Most data center switches are built using commodity switch ASICs that were cost-optimized for traditional data traffic patterns and packet sizes. To keep costs low while achieving their bandwidth targets, Ethernet switch chip vendors compromised fairness by using a split buffer architecture.

Every switch has a buffer to absorb traffic bursts and prevent packet loss when congestion occurs. The common approach is to have a buffer that is shared across many ports. However, not all shared buffers are the same—there are different buffer architectures.

Commodity switches do not have a fully shared buffer—they use either an ingress-shared buffer, or an egress-shared buffer. 

With an ingress-shared buffer, there is a static mapping between a group of incoming ports and a specific memory slice. These ports can use only the memory in that assigned slice and not the whole buffer, not even if the rest of the buffer is available and no one is using it. 

With an egress-shared buffer, the mapping is between a group of outgoing ports and a specific buffer memory slice. Again, each group of egress ports can only use its assigned buffer slice, not the whole buffer.

With these two architectures, flows that stay within the same memory slice do not behave like flows that travel between memory slices. If many flows use ports with the same buffer, those ports will experience higher latency and lower throughput, while traffic using other slices of the buffer will enjoy higher performance. 

The storage performance depends on which ports the storage traffic (and other traffic) is using and how busy are the buffer slices for those ports. This is why switches that use split buffers often experience issues related to fairness, predictability, and microburst absorption.

Why deep-buffer switches are suboptimized for storage 

Deep-buffer switches usually refer to a switch that offers much more buffering (GBs rather than MBs). Deep-buffer switches are often promoted for use as routers, because they can absorb and hold large traffic bursts if there is a mismatch in network speeds or an incast situation. 

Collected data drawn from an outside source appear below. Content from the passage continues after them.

Each row is a point on a landscape with many valleys, with its height.
From any point a ball rolls to the lowest of the 2 points nearest to it. It stops when none of these is lower. Distance is the straight distance between rows; heights are no part of it.
Q_108: [ 83 141 119  74  95 110  65  99 105 102 114 107  96 120 106  83  93  67
  89  84  91 109  63 109]  h=660
Q_831: [105 106 130 106 103  72  94  83  55  69  75 125  95 101  89  93 156  79
  74 130  81 105 118  60]  h=682
Q_36: [ 54 129 101  87  75 120  89 123  98 117 104  70 102  92 127  93  59  97
 102  68 116  97 110  70]  h=488
Q_415: [120  97 120 105 117  77 119  97  77  53  69 127  98  93  95  95 136 118
  96 120  89  86 119  73]  h=752
Q_923: [106  74  77  75 148 109 131 105 136  82  84 115 106  98 103 122  88 127
 119  60 121  76  81 146]  h=560
Q_121: [ 85 144 112  99 113  68  90 122  77  56 132 126 140  89 108 107  95 122
  57 129  95  89  94  84]  h=620
Q_543: [127  63  93 103 107 100 115  61  94 112  79 106  88  97  77 100 131  88
 111 114  85 113 102 106]  h=411
Q_794: [124  81  95 132  72 117  99  79  91 125  74  56  80  62  89 117 100  69
 103 104 104 133 134  92]  h=431
Q_377: [108  61  64 129 108  83 136  73  77 108  91  89 108  54  96 133 102 128
 111 124 111 100 141  93]  h=509
Q_231: [113  88  87 105 116  70 117  45  93 110 106 130 107  76  75  71  74 141
 143  97  71  93  95  99]  h=636
Q_661: [126  62  70 135  87 112 122  83 100 115  71  65  83  57  98 142 109 104
 111 114 120 107 141 104]  h=474
Q_711: [ 93  77  98 106 102  88 112  49  82 131  95 118 105 100  87  70 115 103
 120 111  70 105 112  82]  h=475
Q_452: [ 49  87  96  58 110  81 122  60  62 108  77 107 107  45 152 112  94  78
  94  84  94 102  97 103]  h=737
Q_289: [ 93  90  85  89  98 118 103  56  90 130  89  84  99  68  92 112  91  61
 109  88  91 120  98 104]  h=649
Q_881: [ 99 104 113 108 120  73 124 120 102  67  96 135 105 112  92  63  99 168
 124 108  95  71 107  74]  h=285
Q_937: [ 84  82  95  97 103 128  85 159 118  93 107  92 103 152 106 127 148  89
  66 119 124  92  85 115]  h=335
Q_330: [108 106 113 122  75 132  92 113  87  97  77  58  84  75 104 124 103  60
  89  93 113 118 129  81]  h=370
Q_142: [ 68 114  86 111  78 108  79  64  92 157 136  89 114 105  94  96  83  77
 105 103  89 116 103  87]  h=600
Q_659: [157 102  96 147 100  78  77 101 122  85 123 115 107 103  52 117 122 122
  86 126 101 102 101 136]  h=530
Q_560: [ 99  89 136  85  88 112 101  88  64 115  57  66  92  80 116  98 135  32
  73  98  92 127 128  73]  h=167
Q_228: [146 102  92 108 131 113 112 112 124  56  85  96  99  75  87 142  89 101
  98  73 118  99  97 140]  h=253
Q_551: [119 108  97  83 114 100 121  96 108  70  77  98  97  62 102 103  61 119
 126  81 101  84  97  98]  h=455
Q_905: [132  90  82 114 129 110  94 110 119  76 104 110 114  95  69 154 114  89
  78  94 118 106  89 152]  h=308
Q_337: [134 147 114 127  87  70 100  97  94  64 130 107 104  89  89  70  75 143
 101 114  95  80 112  78]  h=139
Q_258: [ 69  78 106  93 104  81 127  79  79 112  77 113 106  93 126  73 112 120
 119 103  85  89 118  67]  h=547
Q_147: [119  97  97 165  49 108  79 118 103 128 116  73  85 136  88  87 110  98
 102 136 112 110 146  71]  h=723
Q_428: [147 106 105 130  79 101 106  86 142 117 100  90  67  98  79  68  64 120
 148  82  97 103 106 101]  h=441
Q_808: [ 56 122  97  70 109  70  83  63  92 112 133 148 114 109 102  79  78 112
 108  94  75  91  62 118]  h=687
Q_869: [125 107  79 104 138  79 108 130 139  81 127 123 132  93  73 116  66 154
 111  86 110  77  82 137]  h=407
Q_84: [ 53  91  86  97  89  86  94  61  77 138 118 114 119 102 111  93 100 102
 104 116  91 101 100  86]  h=541
Q_754: [146 131 135 142  66  89  91  91  91  90  86  86  73  97  86  69 104  87
 102 108  87 105 130  73]  h=847
Q_372: [ 51  88  94  51 126  66 127  78  68  81  98 141 115  56 149 123  91  91
  79  88 102  93  82 125]  h=771
Q_548: [110  65 116  80 120 110  92 115 110  89  97 110  82 154 102 116 159  58
  69 116  86 107  77 110]  h=487
Q_714: [127  91  94 118 130  66 120 104 111  70 110 134 118  96  69  82  97 159
 119 114  90  79 100 108]  h=108
Q_778: [102  66  93  98  91 144  93 120 102 152 105  42  83 158 121  79 104  52
  90  97  83 121 100 110]  h=395
Q_525: [ 91 104  98  83 111 100 142 125  80  59  73  95 110  58 136 115  74 126
  96 102 123  80 124  73]  h=446
Q_338: [110 128  84 120  85  85 102  74 103 113 121  88  95  67  87  96  52 120
 124  95  98 100 113  86]  h=621
Q_791: [ 88 112 107 109 102  90  75 117  97  86 123 122 115 136  83  94 125 121
  88 122 104  85  92  94]  h=191
Q_187: [ 90  82 107  86 109  96  90  84  90 108  99 120  92 126  99 101 138  69
  77 117  83 113  80 106]  h=535
Q_878: [127 104 134  88 102 114  87 121 124  93  95 111  79 161  88  53 118  79
  96  99  78  98  81  95]  h=802
Q_774: [ 69  75  68  90 117 113  96  82  86 114 109  93 123  81 120 167 136  70
  65 106 123 113  97 142]  h=657
Q_105: [ 87  97  78 114  91 106 107 125 136 128 120  98  92 139  90  75  72 146
 143  88 114  77  98  85]  h=209
Q_343: [ 71 116  98  85  83 121  82  96 107 140 110  77  99 105 105  88  67  80
 113  77 100 117  91 102]  h=594
Q_924: [ 98 156 117  98  88  91  77  77  65  65 116  91 117  57  99 120  85  76
  66 102  97 114  86  88]  h=448
Q_197: [ 99 104  85 140  57 129  75 122 104 156 134  64  90 149  96  91  97  78
  98 110 106 112 124  76]  h=669
Q_801: [108 122  95  95 101 108  92  93 113  90 114  95 105  82  84 105  64 106
 109  88 104  98  88 111]  h=534
Q_505: [165  82 106 116  98 106 108  78 108  90  63  94  67  81  75 107 114  76
 110 100  94 118 107 119]  h=360
Q_374: [ 98  86  84 118 110  68 124  63  74 105  99 113 111  66  88  97  88 146
 128 122  89  96 127  74]  h=569
Q_652: [127  72  74  89 114 114 120  50 110 116  78  93  88  57  84 123  81  82
 130  71 101 117  93 135]  h=610
Q_18: [112 138 122  91 110  63 100  75  60  55  99 130 114  62  95  99 103 101
  71 116  82  96 101  71]  h=438
Q_626: [121 122  77 126 105  74 101 127 128  89 148  99 129  79  79 110  50 159
 107 109 111  92  96 112]  h=517
Q_481: [ 73  84 105  70 108 125  93 145 112  92 104 102  88 137 139 138 147  59
  60 103 119 104  71 128]  h=288
Q_497: [133 112 123 102  83 136  96 131 130 101  93  82  77 145  91  63  87  85
 117  76  97 102  91  99]  h=863
Q_317: [ 75 106 103  58 103 120 100 100 123 117  94 100  94 105 118  76  56 102
 132  53 101 101  72 110]  h=673
Q_944: [105 121 132  62 108 115  81 112 127 102 103 111  75 152 101  74 100  59
  96  79  74 113  51 117]  h=736
Q_870: [ 42  73 117  77  98  71 119 101  78 101  80 127  91 105 148  79 137 104
  87 111  94  88 104  87]  h=613
Q_384: [124 156 118 102  91  77 108  85  74  60 117 100 111  53  99  90  67 110
  89 107  89  94  96  71]  h=310
Q_55: [ 82  69  97 109 112  93 125 125 103  93  87 112 104 120 108  82 123 160
 123 116 109  67 118  78]  h=409
Q_236: [ 73 137 109  89  90  98  62  90  86  97 126 105 121  99 100 117  98  75
  73 109  99 109  83 107]  h=564
Q_609: [ 64  62  85  72 120  92 131 107 119 110  97 128 101 122 126  87 124 131
 115  92 102  80  76 122]  h=762
Q_126: [ 74 103 101 100  67 136  77 143  98 132 119  70  98 155 116  87 108  74
  78 106 111 114 107  84]  h=606
Q_577: [154 109  99 119  78  99  87  55 123 136 106  90  78  89  68  82  66  95
 133  89  80 124  89 123]  h=486
Q_635: [108  79 114  97  84 140  90  98  85 127  82  55  89 115 105 100 125  28
  77 101  89 133 106  94]  h=257
Q_812: [126 103 137  98  85 116 106 127 109 105  66  79  74 133 103  39  99  78
 119  77  92  96 122  74]  h=911
Q_233: [ 70  82 108  54 117 107 129 111 112  90  61 108  87  87 147  99 111  94
  99  73 111  88  88 105]  h=305
Q_550: [ 56  65  79  61 112 103 119 141 132 117 110 115  88 137 147 102 126 118
 101  89 120  85  66 144]  h=789
Q_673: [123  69  87  79 132 125 142  83 125  95  59  94  90  74 103 120  78  99
 132  56 111  94  93 138]  h=586
Q_699: [109 126  89 135  89  80  93 130 112  83 138 100 110 109  86  88  74 156
 117 116 111  76 120  76]  h=340
Q_115: [ 64 113  80 113  84 104  98 118 102 131 115  83 102 110 112  91  74 129
 118  93 120  85 114  67]  h=362
Q_361: [104  84  79  86 133  90 137 115 112  70  86 114 118  70 108 120  78 142
 113  83 116  73 104 112]  h=516
Q_157: [121 103  92 122 110 107  70 136 124  81 126 113 114 122  56 126 128 100
  74 116 110  96  84 132]  h=404
Q_819: [123 105  95 110  90 115 115 123 144 128 103  89  75 130  87  53  58 126
 154  65  97  89 106  89]  h=345
Q_575: [ 64  82 103  58 107  92 122  89 117 124  87 125  95 114 128  62  91 110
 126  74  93  90  78 108]  h=726
Q_928: [ 65  83 117  64 101 110 101 128 105  97  84 107  78 125 140  99 124  72
  77  91 105  99  76 107]  h=233
Q_918: [113 103 116 114  90 100  77  80  71  93  95 110 102 106  76 108 148  62
  69 120  91 119 103  87]  h=603
Q_664: [ 77 131 110  83 103  88 107 121  71  60  94 108 120  78 130 110  91 113
  77 112 107  87 111  73]  h=523
Q_784: [147  90  81 126 123  70 103  97 138  90 118 118 114  89  55 103  75 150
 127 104  97  88  93 139]  h=277
Q_7: [ 78  88  94  84 101  94 102  53  54 114  78  90 111  45 118 127 111  67
  88 104  93 120 111  91]  h=695
Q_76: [ 72  98  95  85 120  60 101  45  72 109 119 151 122  94  87  92  99 124
 109 114  78 102  83 108]  h=622
Q_894: [137 128 115 146  63 103  81 122 112  86 108  77  81 115  82  92 105 110
 101 120 114  94 129  81]  h=783
Q_200: [ 76 103 101  66 113 110 130 122  97  78  61  82  92  73 145 101  72 114
 114  63 120  84 104  83]  h=374
Q_390: [ 57  95  66  88 110 120  90 112  96 105 118  83 128  78 120 162  93  96
  77  92 133 107  93 129]  h=634
Q_446: [ 95 109 124  89  97 123  68 134 112  86 114 106  91 152  94 108 137  71
  66 113 101 100  79 103]  h=414
Q_933: [125  88 101 121  78 139  81 101 103 147 113  49  83 130  87  91  98  44
  95  98  82 142 102 116]  h=331
Q_622: [ 87  69  80 104  96 125  89  98  85 108  97  86 110 104  99 145 145  60
  67 125 115 115 102 118]  h=672
Q_549: [ 76 126 109  95  78 125  65 147 108  90 107  86  98 141 112 107 106  92
  82  99 121  95  94  87]  h=521
Q_404: [ 81  93  91 110 111  96 103 163 121  81 102 114 112 141 104  97 119 166
 105 111 123  65 108  90]  h=512
Q_267: [ 76 111 128  86  76 124  89 120  76 105  66  66  96  88 129 100 105  59
  79  92 103 115 119  67]  h=280
Q_927: [121 114 132 100  88 100 101  83  93 104  77 104  89 106  90  52  99  77
 115  90  76 103 114  70]  h=909
Q_693: [ 51  99  71  83  98  97  83  78  93 126 128 100 123  83 114 129  82 103
  95 104 104 100  87 111]  h=593
Q_942: [151  98 109 120  72 118  79  71 110 135  91  61  68  88  75  94  89  54
 112  94  79 145  97 123]  h=408
Q_60: [ 92 126  89  89 113  65  96  65  61  87 124 129 126  63  93 102  88 114
  83 117  86 102  90  95]  h=542
Q_811: [ 85 113 101 120 115  76  86 155  98  62 118 123 131 125  95 106 122 150
  78 129 116  71 112  88]  h=377
Q_432: [124 110 100 139  99  74  68  99  95  94 141 126 113 131  50  97 133 112
  83 139  90 100  96 112]  h=397
Q_368: [153 104 109 115  94 120 100  99 118  71  66  75  75  65  87 135  86  84
 111  85 114 117 108 122]  h=309

Call two points neighbours if one is among the 2 nearest of the other. Go from one point of each pair to the other, from neighbour to neighbour, staying as low as possible. Name the highest point that can't be avoided.
Q_928 / Q_714 | Q_870
Q_560 / Q_84 | Q_142
Q_791 / Q_228 | Q_659
Q_105 / Q_560 | Q_577
Q_791 / Q_714 | Q_404
Q_714 / Q_337 | Q_626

But in most data center applications, including scale-out storage, the deep-buffer switches negatively impact performance for the following reasons:

Job completion time 

With parallel file systems, the storage node with the slowest response dictates the time required to fetch a file. Unlike commodity switch ASICs that have a sliced on-chip buffer, deep-buffer switches have both on-chip and off-chip buffers, and they all are sliced, not fully shared, buffers. 

Think of how many ways flows can go before they leave the switch. They can stay within one on-chip memory slice (fastest), travel between on-chip memory slices (slower), or travel between on-chip and off-chip memory slices (very slow). 

All these flows will behave differently, and hence will cause fairness and predictability issues for storage traffic. Because these issues slow down one or more nodes, they adversely impact job completion time and slow down the whole distributed storage cluster.

Latency

The larger the switch buffer, the longer the queue each packet must go through and the greater the latency. The tested average port-to-port latency of a deep-buffer switch is more than 500 microseconds. Compared to a fully shared buffer switch from the same generation, NVIDIA Spectrum 1 latency is just 0.3 microseconds. It requires nanoseconds rather than microseconds to switch/route a packet. 

Deep-buffer latency is 1,000x higher. You may be wondering, is this just happening when congestion occurs? No. Under congestion, deep-buffer latencies will be much higher; in fact, up to 20 milliseconds, or 50,000x higher. While 500 microseconds of latency might be okay for a router between data centers, within a data center it spells death to flash storage performance.

Power and cost 

Deep-buffer switches need hundreds of watts of power to operate even when idling, making their ongoing operational cost higher. The initial purchase cost of deep-buffer switches is also much higher. This might be justified if performance was better, but real-world testing has proven just the opposite. 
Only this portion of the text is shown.